Re: [PATCH for-next] RDMA/rxe: Fix potential race in rxe_pool_get_index

Jason Gunthorpe <jgg@xxxxxxxxxx> · Mon, 10 Jul 2023 13:47:49 -0300

On Fri, Jun 30, 2023 at 10:33:38AM -0500, Bob Pearson wrote:
> On 6/29/23 18:18, Jason Gunthorpe wrote:
> > On Thu, Jun 29, 2023 at 05:30:24PM -0500, Bob Pearson wrote:
> >> Currently the lookup of an object from its index and taking a
> >> reference to the object are incorrectly protected by an rcu_read_lock
> >> but this does not make the xa_load and the kref_get combination an
> >> atomic operation.
> >>
> >> The various write operations need to share the xarray state in a
> >> mixture of user, soft irq and hard irq contexts so the xa_locking
> >> must support that.
> >>
> >> This patch replaces the xa locks with xa_lock_irqsave.
> >>
> >> Fixes: 3225717f6dfa ("RDMA/rxe: Replace red-black trees by xarrays")
> >> Signed-off-by: Bob Pearson <rpearsonhpe@xxxxxxxxx>
> >> ---
> >>  drivers/infiniband/sw/rxe/rxe_pool.c | 24 ++++++++++++++++++------
> >>  1 file changed, 18 insertions(+), 6 deletions(-)
> >>
> >> diff --git a/drivers/infiniband/sw/rxe/rxe_pool.c b/drivers/infiniband/sw/rxe/rxe_pool.c
> >> index 6215c6de3a84..f2b586249793 100644
> >> --- a/drivers/infiniband/sw/rxe/rxe_pool.c
> >> +++ b/drivers/infiniband/sw/rxe/rxe_pool.c
> >> @@ -119,8 +119,10 @@ void rxe_pool_cleanup(struct rxe_pool *pool)
> >>  int __rxe_add_to_pool(struct rxe_pool *pool, struct rxe_pool_elem *elem,
> >>  				bool sleepable)
> >>  {
> >> -	int err;
> >> +	struct xarray *xa = &pool->xa;
> >> +	unsigned long flags;
> >>  	gfp_t gfp_flags;
> >> +	int err;
> >>  
> >>  	if (atomic_inc_return(&pool->num_elem) > pool->max_elem)
> >>  		goto err_cnt;
> >> @@ -138,8 +140,10 @@ int __rxe_add_to_pool(struct rxe_pool *pool, struct rxe_pool_elem *elem,
> >>  
> >>  	if (sleepable)
> >>  		might_sleep();
> >> -	err = xa_alloc_cyclic(&pool->xa, &elem->index, NULL, pool->limit,
> >> +	xa_lock_irqsave(xa, flags);
> >> +	err = __xa_alloc_cyclic(xa, &elem->index, NULL, pool->limit,
> >>  			      &pool->next, gfp_flags);
> >> +	xa_unlock_irqrestore(xa, flags);
> > 
> > This stuff doesn't make any sense, the non __ versions already take
> > the xa_lock internally.
> > 
> > Or is this because you need the save/restore version for some reason?
> > But that seems unrelated and there should be a lockdep oops to go
> > along with it showing the backtrace??
> 
> The background here is that we are testing a 256 node system with
> the Lustre file system and doing fail-over-fail-back testing which
> is very high stress. This has uncovered several bugs where this is
> just one.

> The logic is 1st need to lock the lookup in rxe_pool_get_index()
> then when we tried to run with ordinary spin_locks we got lots of
> deadlocks. These are related to taking spin locks while in (soft
> irq) interrupt mode. In theory we could also get called in hard irq
> mode so might as well convert the locks to spin_lock_irqsave() which
> is safe in all cases.

That should be its own patch with justification..
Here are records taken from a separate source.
Each row is a point on a tangle of strands that fork, close into loops and nearly touch. The rows are in no order.
Points whose rows are less than 62.3 apart are linked; no others are. Some points are linked to none.
(432): 25,13,33,-57,27,3,-5,10,18,-1,0,19,34,1,-6,-21,4,-18,12,-9,16,11,53
(139): -17,-14,-28,47,-14,15,1,-23,6,24,6,-5,-7,-2,-27,44,-11,11,2,9,-14,-32,-37
(36): 1,-11,-39,-4,12,-6,21,43,3,-16,-38,14,-4,-13,-26,-39,-28,19,-1,5,33,-19,-28
(536): 25,15,37,-15,12,48,15,12,-15,-31,-3,6,-33,-21,-10,-24,2,21,42,-40,-9,4,-3
(943): -16,9,2,6,5,7,17,1,-8,-8,15,23,-29,2,-14,21,23,-13,-5,-32,-4,-8,-9
(27): 30,13,30,-30,-8,41,-24,8,3,-32,-10,0,-19,1,4,-29,-15,17,33,-48,15,31,-1
(501): 38,11,6,26,5,5,25,-3,-4,-17,2,-8,-48,-3,5,-24,-16,0,16,1,-10,-20,11
(20): 8,13,26,-45,30,-10,9,7,11,17,5,16,37,9,-4,-10,-5,-27,-6,11,8,10,56
(372): 6,-6,-35,-7,14,-20,33,23,23,-19,21,-2,11,-4,12,-36,-34,6,-4,-11,27,-1,7
(217): 12,-2,2,7,-8,-22,3,-25,-15,-13,8,-4,-28,18,5,1,11,-29,-16,31,-5,12,-5
(94): 7,23,31,-19,-9,-7,-27,-5,13,1,13,-7,0,13,4,18,15,-12,-16,-44,2,17,3
(329): 21,-3,-13,25,14,9,28,6,-15,-22,-9,9,-40,-3,-6,-11,-7,-5,15,14,2,-11,6
(675): -4,20,16,-38,9,-10,3,21,17,7,-2,15,29,14,-13,21,12,6,-12,-32,6,-12,30
(221): -17,-11,-27,61,-14,33,-2,-23,-6,35,-1,-10,3,-14,-28,39,0,16,16,26,-19,-26,-27
(878): 4,1,11,-22,23,-30,6,16,10,-1,-26,18,26,37,-7,-5,-5,-12,-5,35,14,13,16
(484): 2,11,27,2,-9,-31,6,-7,11,34,8,-45,39,26,-4,10,-12,-4,-35,29,0,16,6
(730): -32,-39,-50,-9,12,-17,-11,28,5,-19,-11,12,25,-19,8,-17,-24,2,-13,6,24,-5,-31
(157): 14,19,19,-12,15,34,27,17,-11,-31,6,11,-34,-21,-15,-25,7,23,30,-50,2,-5,-8
(9): 1,-1,1,21,-22,-17,0,-32,-8,10,11,-9,-23,14,-8,28,10,-14,-22,28,-19,-5,-19
(664): 5,-19,-36,42,2,18,12,9,-27,0,-21,6,-15,-20,11,-11,11,3,30,44,-8,4,14
(368): -3,23,19,-62,4,4,-6,19,11,4,2,21,35,-6,-10,15,19,15,-1,-40,8,-8,36
(317): -15,-30,-52,-4,9,-18,14,26,13,-22,11,7,16,-7,12,-24,-32,5,-7,3,26,0,-19
(883): -13,17,23,-11,-1,21,1,-1,-12,-7,18,18,-26,-4,-7,26,28,1,7,-54,-12,8,-16
(59): 9,18,54,-19,-20,27,-33,-7,-16,-6,-2,-7,-22,7,-9,26,23,-4,4,-38,-21,21,-12
(513): 24,-11,-10,15,-5,-16,8,-28,-23,-17,3,-10,-34,7,12,-10,3,-23,-4,49,-8,16,-4
(426): 5,7,-28,-12,10,-15,22,9,19,-24,31,3,0,1,15,-23,-11,-4,-4,-33,29,4,6
(71): 27,14,33,-56,17,14,-22,5,17,-6,-2,5,22,-3,5,-28,-2,-11,13,-24,18,27,47
(396): 18,7,15,-12,3,-7,-19,-12,18,-11,31,-23,-6,9,20,-31,-2,-35,-14,-29,18,34,13
(792): -18,7,-20,-6,-10,-19,7,-5,32,22,47,-3,29,6,9,24,-8,2,-24,-33,6,-11,3
(453): -36,-29,-39,16,5,9,-17,13,-21,-17,-26,25,-4,-24,-5,5,-8,-7,-2,18,3,-19,-31
(209): 7,-5,-26,15,12,13,33,37,-12,-16,-37,19,-24,-17,-30,-32,-23,17,8,12,13,-28,-18
(927): -16,5,-3,-13,11,-22,7,17,18,28,1,-2,42,17,1,23,-19,1,-26,14,5,-6,23
(265): 25,0,0,39,11,28,39,22,-20,5,-14,2,-19,-6,-4,-25,18,12,35,28,-14,-5,37
(161): -43,-8,-21,47,-8,42,4,12,-26,36,-3,24,11,-17,-20,25,15,4,1,21,-18,-24,-8
(261): 21,23,11,-35,-4,21,-21,6,13,-23,5,-1,-3,-10,17,-35,-15,27,26,-56,31,26,13
(591): -19,-9,-3,28,-13,9,-10,-20,-28,22,-44,-2,-1,-3,-5,33,14,17,-2,51,-19,-18,-14
(455): 15,-12,-24,56,0,22,29,20,-21,12,-12,-4,-9,-8,11,-22,18,12,34,34,-8,13,26
(776): -17,-6,-20,15,-14,-15,5,-17,20,5,36,9,-11,16,-4,28,-2,-15,-14,-22,-10,-12,-26
(671): -8,-1,14,-15,13,-28,0,12,1,-1,-40,16,16,42,-12,14,2,-2,-10,37,6,-3,-1
(840): 12,24,48,-13,-20,9,-34,-9,1,2,4,-18,-13,10,-11,28,20,-4,-9,-42,-10,14,-11
(153): -30,-7,-14,61,-8,45,-1,-5,-19,43,-12,0,17,-16,-24,33,11,20,12,31,-19,-25,-14
(410): -18,-8,-26,7,7,-12,12,11,-1,-20,0,21,-10,13,-1,10,-7,-12,-11,-1,11,-5,-14
(371): -21,-19,9,2,-3,-37,-10,-12,0,10,-14,-20,17,23,14,12,-13,-3,-23,43,-7,13,-29
(910): 13,-14,-20,17,-30,-13,2,-34,-30,3,-4,-5,-20,-10,16,-2,27,-11,-7,59,-21,21,2
(424): 20,24,25,-2,-1,-11,-10,-10,27,29,20,-42,26,13,-9,26,-3,2,-25,-19,8,2,15
(267): -1,6,12,0,7,-17,11,-1,17,41,13,-36,46,14,0,22,-25,0,-26,24,2,4,22
(240): 8,-7,-21,15,20,8,27,21,-14,-25,-26,23,-28,-1,-21,-12,-9,1,12,15,9,-13,-3
(286): -16,-28,-39,49,-7,21,-9,8,-27,8,-25,5,11,-26,23,-15,28,3,37,41,-9,16,8
(754): 19,28,2,-37,4,10,-7,6,17,-14,18,-6,5,-20,20,-43,-17,27,18,-52,32,12,23
(629): 12,14,33,-63,-4,22,-40,6,9,0,-3,10,26,1,8,-3,4,1,5,-33,10,30,37
(169): 24,17,26,10,9,26,44,27,-8,-7,-8,10,-39,-18,-21,-33,-3,24,27,-18,-21,-37,13
(891): -9,18,-16,-31,6,-10,2,-1,17,-9,40,8,12,-7,20,-10,5,-4,-6,-50,22,10,21
(676): -41,-17,-32,32,-5,26,0,9,-29,7,-12,31,-6,-17,-14,21,5,-6,-3,18,-10,-21,-21
(890): -2,24,16,-72,-3,17,-17,16,2,-7,2,25,33,-11,0,2,13,18,14,-46,12,11,33
(118): 5,5,20,-31,27,-24,13,13,9,17,-9,13,42,25,-4,-9,-9,-23,-2,32,10,15,40
(581): -23,-8,-26,3,-13,-24,5,-6,29,9,42,4,15,17,9,21,-11,-6,-23,-24,0,-7,-15
(436): 33,11,40,-20,-2,49,-17,0,-15,-35,-8,1,-36,-7,-3,-22,-4,7,37,-39,-2,26,-3
(699): -23,-13,-26,28,-17,-1,4,-18,11,12,21,9,-12,8,-15,37,-6,-4,-8,-5,-15,-25,-35
(818): -14,-13,-6,33,-16,10,-20,-37,-18,25,-41,-19,5,-18,-4,31,10,28,0,54,-16,-20,-26
(260): 11,10,11,23,-16,-19,-3,-26,14,14,16,-29,-10,22,-20,34,3,-4,-23,2,-8,-9,-23
(809): -14,-3,21,-5,-7,-43,-1,-8,-1,18,-11,-27,31,29,8,2,-10,-8,-27,44,-3,24,-10
(319): -11,15,-1,-21,10,-17,7,18,19,14,4,8,30,20,-4,21,0,0,-25,-12,9,-8,26
(202): -14,-39,-13,11,-22,-19,-25,-45,-17,10,-8,-15,-4,-18,19,9,10,-1,-9,58,-31,2,-32
(399): 8,24,34,-21,-12,-5,-33,-11,21,25,24,-28,17,2,6,15,3,-8,-24,-37,2,18,17
(749): -29,-33,-5,10,-1,-33,-19,-8,12,10,0,-19,22,14,18,18,-21,-1,-18,31,-10,5,-36
(808): -21,-42,-39,34,-8,13,-30,-12,-27,2,-23,3,9,-40,28,-8,26,-6,30,38,-19,-6,-4
(889): -19,-7,4,12,-2,-3,-7,-13,-27,5,-49,11,-5,12,-10,26,11,9,-7,50,-12,-15,-13
(903): 16,26,-2,-10,1,-14,31,24,21,-14,9,-4,-17,-6,0,-45,-24,29,4,-43,20,-29,-1
(471): 32,7,18,20,18,35,43,21,-17,-7,-13,8,-30,-7,-20,-24,14,12,34,7,-18,-20,28
(404): 13,24,21,-2,7,16,41,27,-4,-15,-4,9,-38,-19,-23,-38,-5,29,20,-40,-5,-37,-5
(857): -1,-16,-13,18,-39,-18,-6,-42,-26,17,-9,-7,-10,-15,11,11,24,1,-16,63,-29,12,-12
(625): 39,15,12,13,5,10,6,-16,5,-26,15,-13,-50,-7,11,-26,-10,-12,13,-27,2,1,3
(855): -20,-48,-28,24,-24,-6,-35,-39,-17,16,1,-1,-2,-24,16,12,13,-4,8,47,-37,-7,-25
(657): 6,0,5,1,-4,-29,-2,-15,5,-14,22,-11,-9,28,13,-3,-2,-36,-20,8,2,19,-6
(24): -12,15,-4,-24,-2,-13,-3,-9,23,17,48,-1,23,-3,23,8,-1,-13,-21,-40,9,7,21
(608): 31,12,9,1,6,-2,-3,-12,17,-25,24,-21,-32,3,19,-32,-14,-18,4,-34,16,14,0
(919): 26,13,27,-23,13,9,-10,1,2,-30,-6,5,-20,13,-2,-12,12,-14,12,-36,10,17,10
(852): -37,-38,-18,2,5,-27,-14,11,17,16,9,-11,44,6,21,15,-29,1,-18,18,-4,4,-21
(394): 18,17,24,13,-9,-21,-7,-15,23,19,14,-40,5,24,-14,30,3,-1,-26,-9,5,-3,-11
(81): -10,-2,17,-5,5,-21,-4,-5,-12,-2,-48,9,2,34,-13,20,8,3,-13,48,-3,-7,-12
(841): -38,-40,-35,1,12,-8,-28,16,-5,-23,-23,14,16,-22,9,-8,-17,-8,-9,12,11,-13,-40
(582): -26,-46,-30,30,-21,7,-39,-32,-20,16,-14,-3,15,-34,27,5,29,-3,20,38,-30,-13,-13
(858): 18,30,-4,-29,6,-9,19,19,25,-10,18,-7,6,-17,10,-51,-19,29,9,-44,29,-14,24
(304): 1,12,44,-20,-2,37,-11,0,-21,-16,4,15,-27,-3,-7,20,28,-5,16,-39,-19,21,-8
(511): 11,4,9,-6,10,-23,0,-7,14,-8,24,-14,5,23,19,-17,-4,-36,-17,-7,13,27,13

Name the points in between on the shortest way along the links from the first point to the second, in order.
(776); (161) | (699) (139) (221) (153)
(629); (852) | (890) (368) (675) (319) (927) (267) (484) (809) (371) (749)
(169); (286) | (471) (265) (455) (664)
(426); (153) | (372) (317) (730) (841) (453) (676) (161)
(664); (394) | (286) (808) (582) (855) (202) (857) (910) (513) (217) (9) (260)
(94); (511) | (399) (424) (394) (260) (9) (217) (657)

> >> @@ -154,15 +158,16 @@ void *rxe_pool_get_index(struct rxe_pool *pool, u32 index)
> >>  {
> >>  	struct rxe_pool_elem *elem;
> >>  	struct xarray *xa = &pool->xa;
> >> +	unsigned long flags;
> >>  	void *obj;
> >>  
> >> -	rcu_read_lock();
> >> +	xa_lock_irqsave(xa, flags);
> >>  	elem = xa_load(xa, index);
> >>  	if (elem && kref_get_unless_zero(&elem->ref_cnt))
> >>  		obj = elem->obj;
> >>  	else
> >>  		obj = NULL;
> >> -	rcu_read_unlock();
> >> +	xa_unlock_irqrestore(xa, flags);
> > 
> > And this should be safe as long as the object is freed via RCU, so
> > what are you trying to fix?
> 
> The problem here is that rcu_read_lock only helps us if the object is freed with kfree_rcu.
> But we have no control over what rdma-core does and it does *not* do
> that for e.g. qp's.

Oh, yes that does sound right. This is another patch with this
explanation.

Jason